Net worth is the remaining difference, left over when all of your company’s debts and liabilities are subtracted from the company’s assets. The net worth calculation takes account of the company’s business and agricultural sources of income, so that all the assets and liabilities related to both these sources of income must be included in the calculation.

Assets and property are divided into fixed, current, investment, financial and “other” assets. Calculated tax receivables, expenses of a long-term nature but lacking a net value as an “asset” are not part of the above.

Debts and liabilities are the amounts booked under the “borrowed capital” heading of your company’s balance sheet. For tax purposes, a loan designated as a subordinated loan is normally treated as external-source capital, i.e. as borrowed. However, any deferred tax liabilities are not treated as part of the company’s debts.

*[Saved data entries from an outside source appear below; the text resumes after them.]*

A landscape with many peaks, sampled at points; each row gives a point and its height.
From any point a climber steps to the highest of the 4 points nearest to it. It stops when none of these is higher. Distance is the straight distance between rows; heights are no part of it.
Z912 height 5.11: [-11 -18   5 -12   9  -7  -2  -8  11  -1  21   0 -28  -5]
Z199 height 5.64: [ -1  -1 -17   1  -4  -3  -3  -8  -8   7  11 -20  12  -5]
Z238 height 3.80: [-27 -15   4   9  -8 -16 -16   1 -17   4   7  -7 -12  11]
Z333 height 4.36: [ 25  17 -11  -9  11  18  13   0   9  -7  13 -10  13 -17]
Z245 height 3.32: [-23  -5   9   9  -6  -7 -17   1 -25  -4  23 -27  -8   8]
Z75 height 6.03: [  0 -14  -9 -16  10  -2   2  -8  15   4  15  -1 -10  -6]
Z850 height 3.30: [ 27  14  -2 -18  14  19  10   1  19  -7   3  -7   5 -18]
Z733 height 5.93: [-13 -12  -9  -5   0  -7  -1  -9   0   6  18  -8  -5  -5]
Z662 height 5.49: [ 11  10 -21   0   3   5  23  -3   5   0  12  21  19  -7]
Z295 height 4.31: [-26 -14  13   3   3 -13 -12  -3  -9  -5  29  -3 -24   8]
Z895 height 5.38: [ 34  24  10 -17  13  16  15  10  19 -11 -11  12   9 -15]
Z228 height 3.97: [-31  -8  20  14  -8 -16 -19   5 -20  -5  13  -8 -14  19]
Z728 height 1.09: [-25   1  23  20 -13  -8 -27   8 -28  -6  -9 -25 -10  20]
Z269 height 3.15: [-24 -11  10  14 -16 -13 -19   2 -21   4  -5 -16  -4  13]
Z696 height 6.75: [ 16  12 -13  -9  13   9  31   3  16  -8   8  33   8  -8]
Z352 height 2.36: [-34   3  29  22  -6 -12 -28  13 -24 -11   9 -11 -10  23]
Z379 height 2.61: [ 20   0  14 -21  12  -1   7   4  33  -3 -12   0  -8 -24]
Z765 height 1.93: [-23 -15  18  14 -14  -8 -20   4 -17   4 -23  -2 -15  26]
Z669 height 6.31: [  5  -3 -19  -9   5   0  11  -7  12   4  14   7   8  -9]
Z834 height 2.54: [  4   7 -18  20 -17  -5  -5  -7 -11  17 -19  -2  20   2]
Z87 height 3.98: [-15  -5  -1  14 -12  -6 -18  -3 -22   8  -5 -27   5   7]
Z205 height 4.84: [ 22  20  -3 -11  16  12  40   8  10 -16   2  44   3  -2]
Z967 height 5.79: [  6  -2 -10  -7   6   4  -1  -6   5   1  17 -18  -2 -12]
Z671 height 5.48: [ 24  17 -11  -9  11  14  24   4  13  -8   8  20  10 -10]
Z753 height 1.50: [-18 -22  12  12 -14  -8 -18   0 -10  13 -37  11 -15  25]
Z271 height 0.28: [-15  -7  24  13  -7  21 -24   8 -17  -4 -31 -16 -21  34]
Z632 height 3.55: [ 35  22  11 -18  12  16   7  12  19 -11 -11  -4  10 -24]
Z137 height 6.22: [  8  -1 -16  -6   5   4   8  -8   7   3  14  -4   9 -11]
Z328 height 3.27: [ 24  16  29 -21   6  -6  12  26  27  -4 -25  18  15 -21]
Z524 height 6.08: [-36 -22  13  11  -7 -20 -16   2 -14   0  10   6 -14  14]
Z113 height 3.47: [ 29   8  12 -19  11   6  10   4  29  -6 -13   4   0 -22]
Z221 height 0.99: [-14 -13  20  12 -11  12 -24   2 -16   5 -36  -5 -19  34]
Z324 height 4.07: [-21 -10   9   0   4  -9 -13  -3 -10  -6  28 -14 -21   4]
Z457 height 6.17: [ -1   2 -12  17 -16  -4 -14  -6 -17  16 -19 -19  14   5]
Z90 height 4.08: [ 24   4   4 -19  15  11   5  -1  24  -5  -2 -11  -4 -22]
Z111 height 3.41: [-17  -6   3  15 -15  -9 -20  -2 -21   8 -12 -19  -1  10]
Z637 height 4.22: [ 33  18  19 -19  11   8   8  14  24  -7 -18   0   8 -24]
Z734 height 3.99: [-27 -12  11  11  -5 -14 -18   0 -19  -1  15 -12 -12  14]
Z14 height 5.68: [ 11  19 -23  11  -7   2  17  -4  -7  -1   7   8  25  -8]
Z170 height 2.81: [ -8  -9 -11  13 -15 -14  -6  -8  -6  18 -17  10  10   6]
Z404 height 5.13: [ 21   5  -8 -17  14   8  19  -1  27  -2   1  22   2 -13]
Z237 height 0.61: [-19  -6  29  20 -10   2 -27  10 -18  -5 -28  -6 -18  32]
Z413 height 4.46: [-24 -18  11  -1   3 -15 -12  -2  -5  -4  26   5 -26   8]
Z3 height 5.31: [ 14  17 -21   5  -2   7  12  -5  -4  -1  12  -9  24 -12]
Z837 height 2.03: [-23 -21  -7   5 -12 -22  -7  -3  -7  12  -4   8  -1   6]
Z816 height 5.00: [ 17   0  -6 -19  14   7  14  -3  24  -3   2   5  -1 -15]
Z873 height 6.52: [ 14  14 -24   7  -3   2  21  -3   0   0  11  14  23  -7]
Z989 height 0.45: [ -8  -8  18  11  -7  28 -21   3 -17   4 -36 -18 -15  32]
Z436 height 5.24: [ 24  23 -13  -7   8  17  20   1   8  -8   8   6  16 -14]
Z355 height 6.15: [-10 -14 -14  -3  -1  -9   4  -9   2   8  12   2   2  -2]
Z780 height 6.65: [ -3 -13 -16 -12   9  -8  10 -10  18   6  13  12  -3  -6]
Z902 height 5.28: [  4  -8  -1 -16  10   4   2  -9  16  -2  13 -14 -15 -15]
Z440 height 4.45: [ 15  17 -18   1   4   7  32   0   4  -8  10  28  17  -5]
Z134 height 1.91: [ -3  -4  -5  15 -17  -5 -16  -6 -12  17 -27  -7   6  15]
Z489 height 4.11: [ -8  -2 -13  10 -12  -8  -8  -8 -12  12  -5 -10  12   0]
Z631 height 6.63: [ 29  21   6 -16  15  16  28  11  15 -14  -5  30   6  -8]
Z924 height 2.31: [-12 -13 -16   7  -9 -19   3  -7   0  16  -6  17  10   6]
Z329 height 5.34: [ 25  22 -14  -4   7  17  27   4   1 -11  11  18  15  -9]

For each start below, name the point where the climber stops.
Z753: Z524
Z271: Z524
Z170: Z457
Z816: Z696
Z111: Z457
Z728: Z524
Z924: Z780
Z436: Z696
Z989: Z524

For each start below, name every point that the climber comes to, in order.
Z379: Z816 > Z404 > Z696
Z199: Z137 > Z669 > Z780
Z837: Z355 > Z780
Z912: Z75 > Z780

Call two points neighbours if one is among the 4 nearest of the other. Go from one point of each pair to the other, from neighbour to neighbour, staying as high as possible. Name the lowest point that can't be avoided.
Z696, Z457: Z489
Z780, Z873: Z3
Z780, Z524: Z413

Divide net worth (assets minus debts) by the quantity of issued shares held by shareholders. The result is the mathematical tax value of one corporate share. The above calculation must be based on a net worth value that has been verified and that reflects the previous year’s closing of accounts, i.e. the balance sheet for the year before the tax year. In the case of an individual who receives dividends, and in the case of an estate of a deceased individual, the above mathematical value, valid for the current tax year, will serve as the base for the division between capital income and earned income – if the individual or the estate receive dividends from the company during the same tax year.

For example, if your company’s accounting period ended on 31 May 2023, the net worth for that period’s end would be the base for the 2024 mathematical value. If your company’s shareholders receive dividends in 2024, the mathematical value will determine the proportions of capital income and earned income subject to tax when the Tax Administration assesses the shareholders’ taxes.

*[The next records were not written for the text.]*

Points, in no order, along strands that fork, close into loops and pass close to each other.
(in the rows, 128 means zero)
Two points are linked if the straight distance between their rows is under 134. Some points are linked to none.
Lafa: [117 128 173 126 123 103 141 114 138 115 138 118 117 110 118 138  94 152
  93 125 109 160 149]
guvut: [114  97  80 138 132 104 143  66 156 107 112 117 138 177 118 123 114 147
 101 185 140 109 122]
Vum: [189 110 149 146  89 173 128 105 107 116 134 122 128 143 118 129 159 112
  89 170  72 100 133]
rimen: [184 168 158  77 135  70 166 155  74 139 119 131 112 143 109  73 135 126
 112 154 151 155  78]
zabe: [121 131 175 114 154 138 125  73 149 160  92 102 208 169 143 123 136 103
 194 115  82 113 184]
fev: [ 80 167 103 121 136 100 133 114 114 186 129 127  56  99 128 130 142 164
 114 143 186 140 110]
birid: [101  36  96 133 121 111 146 106 145  87  78 111 110 128 127 147 115 126
 104 174 164 123 122]
rogur: [175 180 105 120 185 111 114 122 138 129  70 194 130 154 135  92 117 139
 120 168 152  55 127]
tos: [110 143 125  89 152  96 166 113 127 179 118 100 192 147 134 138 154  97
 155 102  93 122 166]
numan: [ 86 122  97 168 101 137 123 164 117  92 135 120 152 141  85 149 116 131
  92  84  76 117 158]
Kazug: [152 154 121  87 147 127 123 116 160 114 139 116 173 155 164  65 159 111
 142 160 137 157 118]
fof: [102  39 143 169 158 130 115 123 154 107 146 170 136 179 170 151 132 119
 138  84 146 125 144]
Kevi: [110 193 124  97 166 129 148 108 117 157  88 121 128 145 110  80 188 171
 147 155 151 140  62]
nal: [ 76 108 145 130 118 101 168  70 116 136 118 133  80 113 106 158 170  92
 141 126 102 152 112]
siged: [ 86  82 131 141 116 123  98 148  82 141 166 120 156 119  83 169 120 157
 136  77 153 165 198]
Vab: [146  95 127 160 141 164  68 117 176  51 124 164 150 156 131 129 174 122
 105 159 103 117 140]
Vagal: [132 130  69 143  88 137 136 143 118  91 161 134 144 171  63 110 102 115
 104 106 114 103 105]
sif: [154 116 144  99  76 146 122 163  85  76 128 126 123 104  62 103 133  95
  67 134 100 173 114]
Mino: [135 157 102 112  74 181 116 122 130 147 143 121  90 119  99 115 148 104
 139 113 152  93  51]
kepob: [144 133 119 117  79 217 137  97 138 117 116 106 128 112 112 119 125 114
 170 125 118 146  77]
bub: [107 161 133 103  88 151 161 106 119 168 100 113 113  82 152 131 105  97
 136  99 119 119 153]
vubot: [104 156 119 111  92 155 120 118 156  79 122 108 159 123  94 136 145  72
 160 134  79 158  87]
Zupas: [109  70 123 153 136 125 104 108 158 116 130 111 183 146 171 110 138 132
 172  76 105 115 136]
kugon: [111 102 100 172 115 164 113 151 121 150 176 138 114 104 160 153 125 147
 110  78 139  87 150]
Funuv: [ 75 150 117 143 139 153 147 100 128 187  85 111 127 115 177 125 122 152
 125 110 128 116 152]
Von: [114 184 145 122 173 166 114 111 174 135 137 150 144 147 122 148 139 151
 136 111 114 113 155]
lupu: [118 124  77 137  89  87 137 172 114 102 189 118 113 121  91 134 104 115
 110 126 146 138  77]
rosum: [131  64 113 128 120 118 136 146 127  42 104 134 107 122  92 172 142  97
 118 152 151 144 135]
mabu: [128 119 138 168 100  98 138 145 113 129 162 103 157 147 151 173  63 102
 155 120 110 115 156]
sesol: [143  71 104 152 123 201  96 141  95 120 152 123 145 102 130 155 154 172
 113 120 146 116 156]
gizuz: [110 155 152 189  99 157 109 190 129 138 165 126 104  82 150 131  85 165
 115  91 114 141 146]
dulig: [ 88 108 106 167 109  88 118 160 153 100 109 132 165 130 127 142 136 102
 114 102  41 112 112]
nek: [154 182 123 107 140  93 133 129  99 176 113 135  66 123 117 138 119 157
 111 176 198  99 104]
gurab: [ 61 162 154 123 139 113 153 127  94 168  97 141 134 162 179 100 124 124
 123 109 128 169 181]
Rek: [177 204 183 116 173 147 139 170 111 121  93 170 103  89 147 110 110 150
 107 135  80 133 148]
tof: [164 175 162  92 180 100 139 171 119 148 139 150 123  87 147 146 125 117
 133 108 112 125 172]
Sar: [150 187 140 163  91 153  92 154 122 159 170 161  55  79 109 136 106 130
 105 103 131 111 140]
kif: [ 56  75 158  99  95  97 119 190 104 114 100 103 142 116 123 155 125  70
 137  89 118 195 130]
tebak: [ 92 101 164 134 148 181  90 116 183  62  90 153 137 126 128 123 149 148
 110 113 101 154 123]
Gan: [146 100 209 108 153 133 132 102 135 162  99  95 172 134 179 141 107 142
 176 109 101 138 163]
Defu: [168  81 121 103 108 124 128 157  96  51 108 123 128 124  64 134 114 116
  59 160 122 140 168]
Fuz: [127 177 136 107 222 137 122  91 157 151 111 164 155 167 135 117 173 144
 179 149 142 127 164]
bezi: [185 161 115 124 138  99 139 115 185 120 107 164  96 163 115 108  69 135
 120 142 128  56 117]
tipir: [115 147 160  95 183  69  96 181 162 178  92 126 177 173 147 167  99 118
 207 111 132  98 105]
durub: [105 153  83  81 155 110 157  95 158 141 132  98 188 138  84 137 152 131
 175 113 113 122 104]
Melos: [131 162 113 125 180 112  99  53 171 162 103 141 131 157 174  88 189 113
 169 163 124  90 162]
Fab: [115 112 105 147  97 145 146 150  89 151 149 101 105 101 183  88 124 174
 111 119 144 170  95]
Teg: [115 100 137 160 124 129 138 101 111 119 138 182  94 128 116 120 189 118
 110 101  77 118 111]
Pekat: [194 133 140  89 156 101 173 109  97 145 121 146 123 175 126 106 143 138
 119 161 131 111 139]
giti: [143 163 100 169 158  96 160 144 109 137 150 153 100 151 171 126 136 177
 155 130 125 108 114]
seg: [ 87 136  87 126  95 151  94 150 100 130 126 110 142 104  76 164 124 125
  74 143 116 106 173]
kekig: [191 170 148 133 113 142 142 179 133 140 176 150  83 105 113 108 105 121
 127 125 136 101 109]
Tob: [183 127 133 115 158 117 100  73 151 134 128 132 124 138 170  61 198 125
 156 179 150 107  97]
zov: [150 111 130 154 149 113 141 103 147 120 154 164 106 142 133 107 154 153
 136 112 110 121  64]
sud: [158 151 134 139  89 148 123 105 141 132 116 124  98 159  98 102  77 140
  69 154 156  80  99]
siv: [150 165 116 119  95 130 162 142  86 157 133  80 117  88 147 103 109 188
 160 121 128 149 102]
livo: [130 131  99 157 120  90 105  91 176 119 107 122 131 163 184  86 112 151
 100 171 116 107 103]
poged: [148 180 120  72 177 124 152 148 107 152  56 170  96 108 134 111  91 154
 108 153 163  95 123]
gav: [133 140 123 134 138  83 141 121 193 104 147  97 146 130 150 146  73 134
 165 144 145 137  83]
kipa: [ 97  65  84  99 119 122 165 115 152 127 115 131 121 136 156 126 112  93
 109 113 184 121 144]
zap: [141 131 123 162  86 145 106 164 101 108 198 109 146 126 127 158  79 104
 122 153 133 139 175]
poki: [ 47  54 171 111 137 103 132 131 116 166  96  94 152 139 113 162 130  93
 157 119 145 180 125]
dati: [115 145 131  95  92 137  89 122 130 166 124 154  84  44 103 105 114 156
  89  62 162 165 165]
tul: [124 141  89 112 152 144 125 114 149 129 131 105 201 157 182  65 143 156
 169 104 121 150 133]
Lufa: [123 135 128 123  83 132 104 102 103 109 112 113 130 164  77 141 175  76
  78 190 147 116  69]
zasa: [102 120 129  71  97 169 136 119 105 152 121  96 153  83 118 136 110  99
 132 103 142 164 185]
dupip: [158 120 139 175 116 148 105 101 155 100 159 140 139 148 172 128 152  80
 128 160  81 123 159]
dusi: [169 182 129 111 140 121 136 190 126 140 197 130 103  82 144 156 102 123
 172 136 146 134 127]
gese: [118 114 138 106  87 161  89 162 102  80 126 133  98  61  87 134 156 103
 105 119 135 193 132]
zefut: [142 148 151 115 173  69 107 124 200 131 105 104 166 133 159 141 102 124
 214 112 123 107 104]
pibid: [ 95 104 100 152  83  55 106 150 105  94 163 125  83  89  98 144 111 139
 128 123 162 186 113]
Gek: [135 149 114 119 149 151  70  86 206  95 150 158 153 155  96 123 156 120
 129 120 117  98 120]
lete: [130  27 177 119 138 113 124 149 134 137 130 137 153 126 154 161 104 106
 122  80 139 125 170]
Lebu: [139 133 120 150  84 158 107 118  77 126 142 114 118 115  83 150 161 130
  79 193 120 111 131]
keme: [172  69 137  94 167 100 200  93 106 150 129 132 139 135 149 116 118 140
 126 120 142 131 167]
tuzi: [110 136 130 157 156  75 160 142 104 165 143 140 118 149 163 165 103 140
 176  89 122 102 140]
rola: [134  68 173 107 166 124 154 111 115 186 135  98 150 103 169 166 131 139
 147  83 140 124 174]
tikeb: [141 191 128  99 131 167 135 116 101 159 123 140 118 158  84  89 163 137
 133 100 152 109  86]
bine: [107 103 175 168 130 183 110 110 128  95 166 109 147 134 115 187 126 137
 177 139 122 165 132]
Fep: [159  95 105 187 108 123 113 148 157 116 118 111 137 123 178  87 120 148
  69 159 109  97  86]
vad: [139 134 145 169  71 131 125 130  92 122 136 145  64 151 118  93  84 123
  64 154 145 130 113]
pim: [ 61 191 116  97 195  99 144 132 132 162 108 130  95 139 135 123 163 156
 141 151 171 154 106]
bodep: [114  97 108  96  87 162 102 164  96 111  92 117 126  50 114 171 149  76
 141  94 146 152 176]
Vodiv: [208 189 157 157 157 141 149 180 119 122 108 166  96 105 103 108  70 164
 116 140  99  85 125]
Zug: [136  83 114 186  92 139 137 163 115 101 132  95 125 109 180 125 109 148
 122 161 124 152  90]
Veru: [173  80 104 117 143 194 114 118 112 100 179 144 155 145  94 143 179 136
 100 144 156 112 130]
tef: [157 140 122 147 130  72 147 172 142  96 189 114 109 143 121 118  79 149
 120 149 133 165  76]
Bil: [ 42  79 122 131 150 123 151  86 118 150  98 108 129 125  90 166 177  80
 168 119 129 173 135]

A piece is all that can be reached along the links. How many separate loops has the piece of each point below (a circle has one, a figure eight two, a Y none), and how many tips (points with one link)?
Bil | loops 0, tips 2
seg | loops 0, tips 7
gurab | loops 0, tips 3
gizuz | loops 1, tips 1
sud | loops 0, tips 2

A fork is a point with three links, a tip a point with one. Leave the first point through the second and follow the links. Name the first fork or tip that comes.
poged / nek | vubot
Kevi / pim | vad
lete / fof | Vab
poki / Bil | zap
zap / mabu | kif
gurab / Funuv | birid
rosum / Defu | gurab
Gek / Von | rola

The comparison value is based on the company's net worth. However, the dividends and advance dividends (but not the dividends, if any, that are paid out by a substituting entity) that your company had agreed to distribute for the previous year are subtracted from net worth before the calculation. In addition, the calculation takes account of any changes in circumstances that may have occurred during the next accounting period (= the current year), such as changes in the quantity and the nominal value of the shares, or any mergers and de-mergers that have taken place.

The shareholder’s income taxes

People who own shares in a limited liability company are not allowed to withdraw money from the company’s bank account for private purposes. The shareholders’ personal taxation is not affected by the fact that they own the shares until they start withdrawing income from the limited liability company in the form of wages or dividends, for example. Read more about the tax treatment of dividends received by an individual shareholder. Distribution of dividends has no tax consequences for the distributing company.

The Tax Administration adjusts the value of an individual shareholder’s total holding, expressed in accordance with the mathematical value of company shares, before the received dividend amount is split into a capital-income part and an earned-income part. If the individual shareholder has borrowed money from the company, the Tax Administration will subtract the loan balance from the value of that shareholder’s total holding. Shareholder loans are only subtracted this way if the individual shareholder or their family member(s) own at least 10% of the company’s shares or votes – assuming that the company is one that conducts a trade or business. In addition, if a majority shareholder or family has lived in a house or apartment owned by the company, the value of that residential property is also subtracted from the value of the shareholder’s total holding. For purposes of the above rule, “majority shareholder” means an individual not deemed as an employee within the meaning of the Employees Pensions Act.